Rather, left to themselves they exist in a world of possibilities, “between the idea of a thing and a real thing”, as Heisenberg wrote, in superpositions of quantum states, in which a definite place in space, for example, is not an intrinsic attribute. That is, when such a particle is not observed it is, in particular, nowhere.

In the quantum phenomena we have discovered that reality is different than we thought. Visible order and permanence are based on chaos and transitory entities. Mental principles - numerical relations, mathematical forms, principles of symmetry - are the foundations of order in the universe, whose mind-like properties are further established by the fact that changes in information can act, without any direct physical intervention, as causal agents in observable changes in quantum states.
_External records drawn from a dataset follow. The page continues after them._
In the data rows, the value 128 means zero.
Each row has a hidden score. How much does it go up from the first row of each pair to the second? 10 means little or no change, 20 a big rise and 0 a big fall. The score is a weighted sum of the row's numbers plus the product of two more (or one squared), each taken from its middle value.
[141 128 157  96 148 156 152 159 137 154]
[142 135 137 125 132 150 147 135 131 140] >> 6
[138 117 147 110 141 149 154 129 135 140]
[154 131 151 118 151 161 160 163 135 159] >> 7
[158 126 154  96 148 157 139 146 149 161]
[175 117 155  96 146 157 154 146 146 177] >> 14
[159 130 150  91 146 155 143 154 133 164]
[134 108 147 115 143 148 132 135 138 139] >> 12
[146 112 132 128 148 137 128 138 134 148]
[107 115 110 140 107 112 104 114 143 133] >> 5
[131 127 117 140 114 118 109 118 138 133]
[ 84 150  83 196  90  75  69 116 140 133] >> 10
[ 91 126 107 150 108 107  98 114 135 122]
[130 123 149 114 141 153 135 135 133 130] >> 10
[141 118 138 111 126 148 140 130 130 129]
[132 124 161 115 127 143 149 151 123 118] >> 13
[154 140 163  99 143 150 159 147 145 166]
[131 116 143 120 130 142 141 122 128 135] >> 10
[145 116 152  99 148 154 150 148 123 140]
[146 122 154 106 143 158 147 152 124 153] >> 7
[161 123 154 102 142 155 150 152 138 144]
[146 120 159 102 144 150 147 146 133 142] >> 12
[147 132 152 108 156 153 141 173 140 138]
[150 125 153  96 150 152 145 161 129 137] >> 10
[148 125 154  96 148 154 141 157 142 139]
[150 140 157 104 154 156 142 142 138 152] >> 8
[156 138 150 100 154 162 149 154 162 138]
[171 132 152  94 155 154 146 153 135 148] >> 5
[153 115 145  95 143 156 146 143 129 170]
[161 135 142 103 138 158 150 137 135 130] >> 7
[107 120 105 136 118 128 119 109 128 123]
[146 127 152  99 153 159 140 153 136 150] >> 8
[152 128 151  98 138 152 145 152 131 157]
[151 139 151 103 146 150 149 149 136 141] >> 12
[137 119 147 110 142 154 145 136 144 130]
[130 104 136 116 139 151 148 125 149 124] >> 12
[136 122 138 115 136 148 157 134 125 128]
[118 114 132 139 116 129 127 111 143 116] >> 9
[104 114 102 152 128 108 108 103 151 121]
[149 120 151 112 128 148 141 136 132 126] >> 3
[157 124 156 108 143 151 147 142 123 144]
[152 119 147  99 130 150 155 147 138 129] >> 12
[158 115 155  99 150 153 151 137 163 151]
[147 119 151 104 139 168 147 140 125 136] >> 6
[156 121 160  97 160 156 151 144 122 154]
[155 124 150 101 153 151 157 166 146 145] >> 10
[157 114 149  98 161 155 152 145 150 141]
[155 126 147 109 139 156 160 142 120 122] >> 6
[154 123 157 104 144 153 156 142 122 116]
[160 128 149 114 152 150 156 134 104 112] >> 10
[157 117 151 101 141 151 156 149 127 117]
[153 114 155 103 138 159 150 150 136 166] >> 8
[162 127 144 104 150 152 145 164 140 130]
[165 117 152 110 148 154 150 146 131 130] >> 10
[161 124 151  94 145 152 167 151 124 146]
[154 107 159  95 159 179 145 163 140 169] >> 3
[148 127 155  93 147 155 144 145 140 144]
[151 133 153 101 153 156 138 153 143 175] >> 7
[154 112 154  96 161 161 140 169 141 166]
[166 112 159  90 147 154 185 180 148 167] >> 19
[162 120 159  96 148 158 139 163 145 166]
[167 119 159  93 149 158 142 161 146 168] >> 11
[157 137 154  93 153 158 148 154 158 163]
[166 119 157  96 152 154 145 177 136 161] >> 11
[157 121 153  95 147 152 140 173 160 167]
[159 115 148  97 154 156 156 167 154 152] >> 13
[152 143 154 102 152 155 141 159 144 152]
[156 122 150  91 138 161 153 150 136 141] >> 10
[160 118 156  97 155 153 142 165 143 173]
[153 116 151  90 148 152 147 158 149 152] >> 10
[156 120 155  94 161 156 132 141 165 171]
[162 119 170  91 154 154 147 161 153 157] >> 10
[157 133 151  96 158 160 146 161 139 162]
[184 122 161  96 144 159 147 159 141 164] >> 8
[165 132 156  97 154 155 138 164 148 163]
[164 119 157  95 146 158 140 156 151 183] >> 11
[156 119 164 102 148 156 151 159 143 151]
[149 118 159  91 141 159 159 147 150 148] >> 13
[146 130 154 100 150 164 151 153 173 158]
[172 132 152  93 148 161 141 161 132 175] >> 1
[160 122 156  99 144 155 141 148 143 158]
[165 119 157  96 144 179 145 163 146 162] >> 6
[167 110 164 102 181 156 137 163 157 165]
[158 159 157 103 171 164 142 158 138 161] >> 3
[157 123 158  97 148 168 146 171 150 165]
[157 118 147  95 157 157 133 152 134 155] >> 12
[160 120 156 105 167 157 144 158 145 174]
[162 118 154 106 144 154 142 154 139 172] >> 6
[153 131 154  97 156 160 141 146 133 147]
[146 133 146  96 147 157 139 145 135 149] >> 11
[152 151 156  96 146 154 146 146 130 151]
[143 131 152 101 142 159 138 150 128 139] >> 10
[113 126 117 127 129 130 137 108 126 128]
[116 138 110 140 126 133 121 105 150 140] >> 8
[121 132 115 157 137 135 124 114 132 121]
[126 128 137 131 139 136 136 128 135 135] >> 13
[110 144 115 131 133 124 141 114 130 134]
[152 132 154  98 163 153 140 155 129 144] >> 4
[114 138 111 135 129 125 119 107 146 137]
[105 124  89 156 120 101  84 122 137 137] >> 8
[ 95 124  92 158 116 100  81 124 141 142]
[ 81 132  85 179  92  78  72 101 144 131] >> 9
[112 130 110 146 101  93  76 120 133 153]
[123 144 110 162 101  80  69 130 138 146] >> 12
[106 115 106 142 125 117  93 113 132 132]
[ 86 135  80 187  87  79  63 105 156 139] >> 6
[ 81 161  76 186  93  68  57 110 147 132]
[120 110 123 129 117 127 111 114 150 151] >> 12
[ 88 115  73 172 101  88  83 102 135 121]
[112 118  98 154 114 109  97  98 133 118] >> 7
[ 55 159  68 196  88  59  57  66 125 123]
[ 47 175  61 197  79  58  58  48 127  91] >> 19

Prior to the discovery of these phenomena information-driven reactions were a prerogative of mind. “The universe”, Eddington wrote, “is of the nature of a thought. The stuff of the world is mind-stuff”.
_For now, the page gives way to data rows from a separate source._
Each row has a name. Each piece below is followed by the name of the row it came from, unless a question asks for something else. Each question is about the rows just above it.

[132 141  46  64 177  73]  Q656
[111 100 152 133 118 132]  Q431
[139 122 118 115 164 105]  Q614
[122 139 117 120 151 109]  Q720
How many entries does [122 139 117] have? : 3
Give the next 3 entries after [139 122]. : [118 115 164]

[123  72 162 119  89 114 117 160  83 103 185] = Q571
[189 149 117 176 122 156  75  87 141 149 125] = Q538
[ 96 149 103 111 181 168 124 187 111 115  82] = Q942
[135 128  61 117  98  97 161 145  86  73 148] = Q819
[135  78 110 125 104 106 129 169  47 114 153] = Q219
[167 176  79  98 152 109  73 154 101 120 108] = Q345
[201 153 141 193 120 145 133 133 158 163 125] = Q915
[147 101 144 140 157 133 102  36 103 137 110] = Q4
[179 178 171 111 124 168 181 136 141 138 115] = Q99
[ 79 121  83 149  81 145 126  60 146 112 138] = Q357
[111 181 168 124] is in which row? : Q942
Which row holds [162 119]? : Q571
Count the entries of [ 96 149 103 111 181 168 124 187 111 115  82]: : 11
Count the entries of [135  78 110 125 104 106 129 169  47 114 153]: : 11

[128 118 158 108 119 149 167 132 145 105 126 109 131 133]  Q956
[131 115 163  91 116 151 172 134 165  99 117 105 130 129]  Q284
[147 115 157  48 115 162 150 131 156  88 149  62  83 172]  Q412
[148 116 155  48 114 161 149 132 158  88 150  62  81 171]  Q899
[115 157  48 117 162 150 131 156 169 100 117 117 128 128]  Q325
[129 119 134 129 120 129 132 129 138 124 119 113 138 128]  Q777
[135 101 147  53 114 162 167 134 173  94 152  74  81 174]  Q248
[128 122 134 130 121 129 132 129 138 126 123 112 135 129]  Q270
[ 48 115 163  55 125 163 159 131 168  89 148  92  90 169]  Q303
[143 100 158  56 125 163 158 130 166  89 150  92  89 170]  Q644
What are the next 3 entries after [115 157  48 115 162 150 131 156]? : [ 88 149  62]
find: [ 48 115 162] : Q412
Give the next 3 entries after [134 129 120 129 132]. : [129 138 124]

[124 128 127 177 127 136]  Q261
[132 108  58 115 121 120]  Q864
[127 129 127 126 128 127]  Q957
[131 125 137  77 169 137]  Q22
[132 126 125 125 126 121]  Q202
[157 131 125 137  79 169]  Q285
[124 128 127 131 129 130]  Q902
Number of entries in [127 129 127 126 128 127]: : 6
Which row holds [124 128 127 131 129 130]? : Q902
[131 125 137  79 169] is in which row? : Q285

[139 143 164 137 177 127 171  82  86  98 116] -> Q283
[167 140 175 140 177 128 114 166 139 162 127] -> Q476
[103  76  77  99 100  92 101 114  86 111  97] -> Q960
[ 65 162  85 163  87 126  98  79 107  90 117] -> Q239
[101 155 115  95 101 120  66 184  92 164 123] -> Q890
[186  93 115  95 132 134 179  59  98  82 126] -> Q228
[ 69 218 126 193 148 107  89 165 131 143 118] -> Q324
find: [114 166] : Q476
The next 3 entries after [ 77  99 100  92 101]: : [114  86 111]
Which row holds [186  93 115  95 132 134 179  59  98  82 126]? : Q228

[132 117 117 141] -> Q427
[146 145  75 136] -> Q340
[201  79 164 105] -> Q680
[128 157 131 165] -> Q869
Number of entries in [201  79]: : 2
[201  79] is in which row? : Q680
find: [145  75 136] : Q340

[ 99  36 103 107]  Q587
[ 92 129  99 107]  Q9
[ 99  36 103 104]  Q319
find: [ 99  36 103 107] : Q587
Where do [ 92 129  99 107] appear? : Q9

[112 121 133 127 129] : Q860
[215 148 145 137 125] : Q62
[ 89 110 133 125 129] : Q657
[ 84 107 143 125 132] : Q307
Number of entries in [ 84 107]: : 2
How many entries does [112 121 133 127 129] have? : 5

[120 134 123 143 133 124 110] = Q134
[123 143 127 136 113 127 125] = Q531
[124 163 115 132  59 153 183] = Q765
The next 3 entries after [134 123 143]: : [133 124 110]
Count the entries of [123 143 127 136 113]: : 5

[ 63  66  63 164 155] = Q30
[120  59 120 118  90] = Q789
[120  59 120 118 215] = Q37
[137 155 137 126 146] = Q272
Where do [120  59 120 118 215] appear? : Q37
[126 146] is in which row? : Q272
find: [120  59 120 118  90] : Q789
find: [155 137 126] : Q272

Mind-stuff, in a part of reality behind the mechanistic foreground of the world of space-time energy sensibility, as Sherrington called it, is not restricted to Einstein locality. The existence of non-local physical effects - faster than light phenomena - has now been well established by quantum coherence-type experiments like those related to Bell’s Theorem. If the universe is non-local, something that happens at this moment in its depths may have an instantaneous effect a long distance away, for example right here and right now. By every molecule in our body we are tuned to the mind-stuff of the universe.
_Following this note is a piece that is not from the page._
0: tensor([-0.55, 0.34, -1.35, 0.56, 0.97, 0.08, 1.10, 1.04, 0.85,
        1.38, -0.26, -1.44, 0.20, -1.41, -1.23, 0.57])
1: tensor([0.53, -0.30, 0.98, 0.77, 0.47, 1.21, 1.78, -0.42, 0.07,
        1.09, 0.28, 1.02, -0.29, 1.23, -1.98, 0.72])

In this way the quantum phenomena have forced the opening of a universe that Newton’s mechanism once blinded and closed. Unintended by its creator, Newton’s mechanics defined a machine, without any life or room for human values, the Parmenidian One, forever unchanging and predictable, “eternal matter ruled by eternal laws”, as Sheldrake wrote. In contrast, the quantum phenomena have revealed that the world of mechanism is just the cortex of a deeper and wider, transcendent, reality. The future of the universe is open, because it is unpredictable. Its present is open, because it is subject to non-local influences that are beyond our control. Cracks have formed in the solidity of the material world from which emanations of a different type of reality seep in. In the diffraction experiments of material particles, a window has opened to the world of Platonic ideas.

That the universe should be mind-like and not communicate with the human mind - the one organ to which it is akin - is not very likely. In fact, one of the most fascinating faculties of the human mind is its ability to be inspired by unknown sources - as though it were sensitive to signals of a mysterious origin. It is at this point that the pieces of the puzzle fall into place. Ever since the discovery of Hume’s paradox - the principles that we use to establish scientific knowledge cannot establish themselves - science has had an illegitimate basis. Hume was right: in every external event we observe conjunction, but infer connection. Thus, causality is not a principle of nature but a habit of the human mind. At the same time, Hume was not right in postulating that there is no single experience of causality. Because, when the self-conscious mind itself is directly involved in a causal link, for example when its associated body takes part in a collision, or when the mind by its own free will is the cause of some action, then there is a direct experience of, and no doubt that, causal connections exist. When this modification of the paradox is coupled with the quantum base, a large number of pressing problems find their delightful solutions.

Like the nature of reality, the nature of knowledge is counter-intuitive, and not at all like the automatic confidence that we have in sensations of this phenomenon. The basis of knowledge is threefold. The premises are experience of reality, employment of reason, and reliance on certain non-rational, non-empirical principles, such as the Assumptions of identity, factuality, permanence, Causality, and induction. Where do these principles come from? Neither from an experience of external phenomena, nor from a process of reasoning, but from a system program of the self-conscious mind. By being an extension of the mind-like background of nature and partaking of its order, mind gives the epistemic principles - those used in deriving knowledge - certainty. Since they are not anchored in the world of space-time and mass-energy but are valid nevertheless, they seem to derive from a higher order and transcendent part of physical reality. They are, it can be assumed, messengers of the mind-like order of reality.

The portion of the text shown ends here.